Stars over the Bay, Sunrise over the Crater

Making my way around the south of Bali I came to to fishing port of Padangbai,
looking for someplace cheap to stay. A block away from the water, I found a
little place striving for excellence. They showed me some fancier rooms going
for 10,000 rupiah each – more than I’d spent to travel there, and more than I
wanted to pay. But when I asked for something simpler they took me up to the
second story to something more charismatic and far cheaper, and that’s where I
stayed. It was a simple room with wide planked wooden floors well-trodden,
windows overlooking the harbor, a single bulb, and just the hint of a smell of
creosote from the shipyard next door.

After a simple dinner I crawled out onto the balcony with some candles, my
notebook, a fountain pen. There was an oil lantern hanging from the roof and I
lit it and watched as the moon rose over the Lombok strait. It was possible to
travel more comfortably than this, I thought to myself, but impossible to
travel more happily. With the exception of a sailor’s marlinspike knife in my
pocket, everything I wanted in the world was in my bag, and nowhere on earth
would have suited me more than where I was.

Gunung Batur (Mount Batur) … or where I had been! Because I arrived in
Padangbai by way of the Batur volcanic crater and a lovely, pre-dawn hike under
stars to its summit. In Kedisan I’d stashed my bag with the hotel office and
set out in hiking boots, my favorite, green flannel shirt, and a lumbar bag up
a grassy trail that led to the volcanic crater. It was an easy ascent up 1717
meters to a shockingly beautiful view, and a lovely experience watching the
stars fade into the first colors of morning as brightly-colored birds traversed
the footpath and morning overtook us. At the top, a cool morning breeze
lingered still: before too long the sun would climb overhead and the Indonesian
humidity would creep up the slopes.

“There is an intense but simple thrill in setting off in the morning on a
mountain trail knowing that everything you need is on your back. It is a
confidence in having left all inessentials behind and of entering a world of
natural beauty which has not been violated, where money has no value, and
possessions are a deadweight. The person with the fewest possessions is the
freest: Thoreau was right. -- Paul Theroux”

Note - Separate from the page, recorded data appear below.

Each row was made from one path, in order. Every step used is in the known rows, and no mark comes twice. Write each row's path.
Known rows:
q > a > p: .41 -.23 .23 .25 .14 .12 -.09 -.32 .23 -.33 .11 .42 -.06 .23 -.19 -.30 .30 -.11 -.09 .39 .10 -.22 -.04 -.11 .34 -.45 .23 .12 .16 .38 -.15 .25 .14
a > l > w: .44 -.07 .41 .02 -.18 .05 -.14 .02 -.02 -.45 -.06 .04 .18 .18 .18 -.47 .23 -.02 .18 -.30 .03 .05 -.04 .01 .12 -.41 .03 .55 .12 .17 .06 .07 .42
q > w > a > p > b: .23 -.43 -.06 .27 -.29 .13 -.20 -.28 .39 -.21 -.25 .34 .52 .03 -.28 -.30 -.04 -.25 .16 .55 .17 -.30 .08 .13 -.06 .03 .12 -.08 -.08 -.13 .21 .20 -.02
w > q: .23 -.03 .70 -.13 -.26 -.03 -.06 .04 -.07 .10 -.18 .33 .29 .07 .21 -.16 .20 .57 .15 -.34 -.41 .02 .07 -.18 .50 -.33 -.16 .05 -.05 .18 -.13 -.16 .26
b > a: .65 -.06 .29 .11 -.54 .09 -.13 .05 -.03 -.11 -.13 .27 .06 .11 -.24 -.16 .15 .41 .16 .00 -.10 .29 -.15 -.26 .14 -.24 .01 .03 .27 .14 -.35 .01 .37
w > a > p: .60 -.17 .22 .33 -.43 .06 -.23 -.38 .30 -.23 -.15 .47 .29 .07 -.26 -.14 .18 .11 -.01 .26 .01 -.04 .02 -.11 .11 -.11 -.04 .03 -.09 .37 .02 .06 .34
q > p > w > a > l > b: .19 .03 .11 .23 -.14 .17 -.07 -.11 .37 -.43 -.03 .19 .29 .15 -.04 -.24 .31 -.42 .00 .27 .63 -.19 .22 .04 -.20 -.22 -.09 .38 -.31 -.06 .24 .05 .19
q > b > a: .49 -.30 .25 .09 -.31 .06 -.18 .01 .06 -.22 .02 .29 .01 .16 -.48 -.44 .25 .22 -.01 -.15 .04 .25 .01 -.04 .04 -.22 .06 .00 .21 .11 -.16 .28 .21
l > p: .28 .04 .31 -.11 -.21 .05 -.23 .15 .18 -.19 .29 .00 .20 .05 .36 -.28 .20 .20 .15 .11 -.02 .11 .01 -.02 .18 -.58 .01 .47 .13 .01 -.24 .20 .57
a > q > b > l > p > w: .20 .01 -.08 .01 .17 -.07 -.26 .24 .08 -.06 .75 .00 -.25 .38 .11 -.29 .13 -.27 .13 .06 .10 .08 .30 .30 .04 .00 -.21 .52 .25 -.07 .06 .16 .30
w > q > p > a: .16 -.23 .39 .12 -.06 .17 -.04 -.10 .13 .25 -.03 .04 .23 .05 .26 -.01 .21 .29 -.08 -.02 -.18 -.09 .05 -.11 .50 -.58 .05 -.06 -.30 .08 -.04 -.26 .04
w > q > p > a > l > b: .09 -.29 .31 .26 .11 .21 -.04 -.12 .24 .16 .07 -.03 .23 .08 .13 -.15 .17 .07 -.08 -.03 .11 -.16 .03 -.12 .35 -.35 .00 .12 -.33 .28 .15 -.26 .05
p > b > w > a > l: .43 .06 .18 .29 -.61 -.14 -.32 .06 .21 .04 -.45 .09 .83 .30 -.32 -.31 .12 -.17 -.10 .19 .19 -.28 -.15 -.09 .00 .25 -.15 -.12 .37 -.27 .16 .02 .24
l > w > q > a > p > b: .24 .21 .50 .02 .25 .32 -.03 .31 .16 .09 -.19 .22 .34 .08 .18 -.10 .10 .10 .00 .02 .22 -.62 -.24 -.04 .07 -.13 .13 -.01 -.23 .11 .08 -.23 .02
b > w: .46 .07 .28 -.12 -.48 -.22 -.29 -.07 -.03 -.18 -.32 .24 .40 .32 .12 -.24 .33 -.08 .18 -.35 -.23 -.05 .03 -.32 .22 -.36 -.04 .12 .52 -.31 -.18 .11 .28
l > w: .40 .10 .48 -.23 -.23 .10 -.19 .10 -.03 -.44 -.23 .06 .30 -.03 .35 -.24 .28 .13 .24 -.43 .04 -.09 -.09 -.06 .01 -.63 .06 .46 -.01 -.05 -.16 -.02 .43
w > q > b: .11 -.25 .63 -.12 -.07 -.03 -.13 -.01 .02 .02 -.04 .35 .22 .13 -.03 -.40 .27 .43 -.01 -.47 -.28 .00 .19 -.02 .37 -.29 -.10 -.01 -.08 .16 .03 .05 .12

Westerners feel a proud sense of accomplishment in summiting Indonesian
volcanoes, but it doesn’t last long: in places like Batur, Indonesian children
make the same hike every morning. In lieu of lumbar bags and fancy boots they
do it in worn flip-flops or barefoot, with a crate of soda bottles on their
head. I’d like to say I bought one from them, but I did not.

I set southward instead, and down from the bright summit, following a lava flow
part of the time. It had oozed forth in two long streams, bridging once in a
gorgeous, balsatic arch you could sneak under. It looked so fragile, but poking
at it with a variety of sticks and rocks, I found it was extremely strong. Lava
goes where it wants with inexorable determination. So did this lucky traveler,
nudging eastward along the Ring of Fire.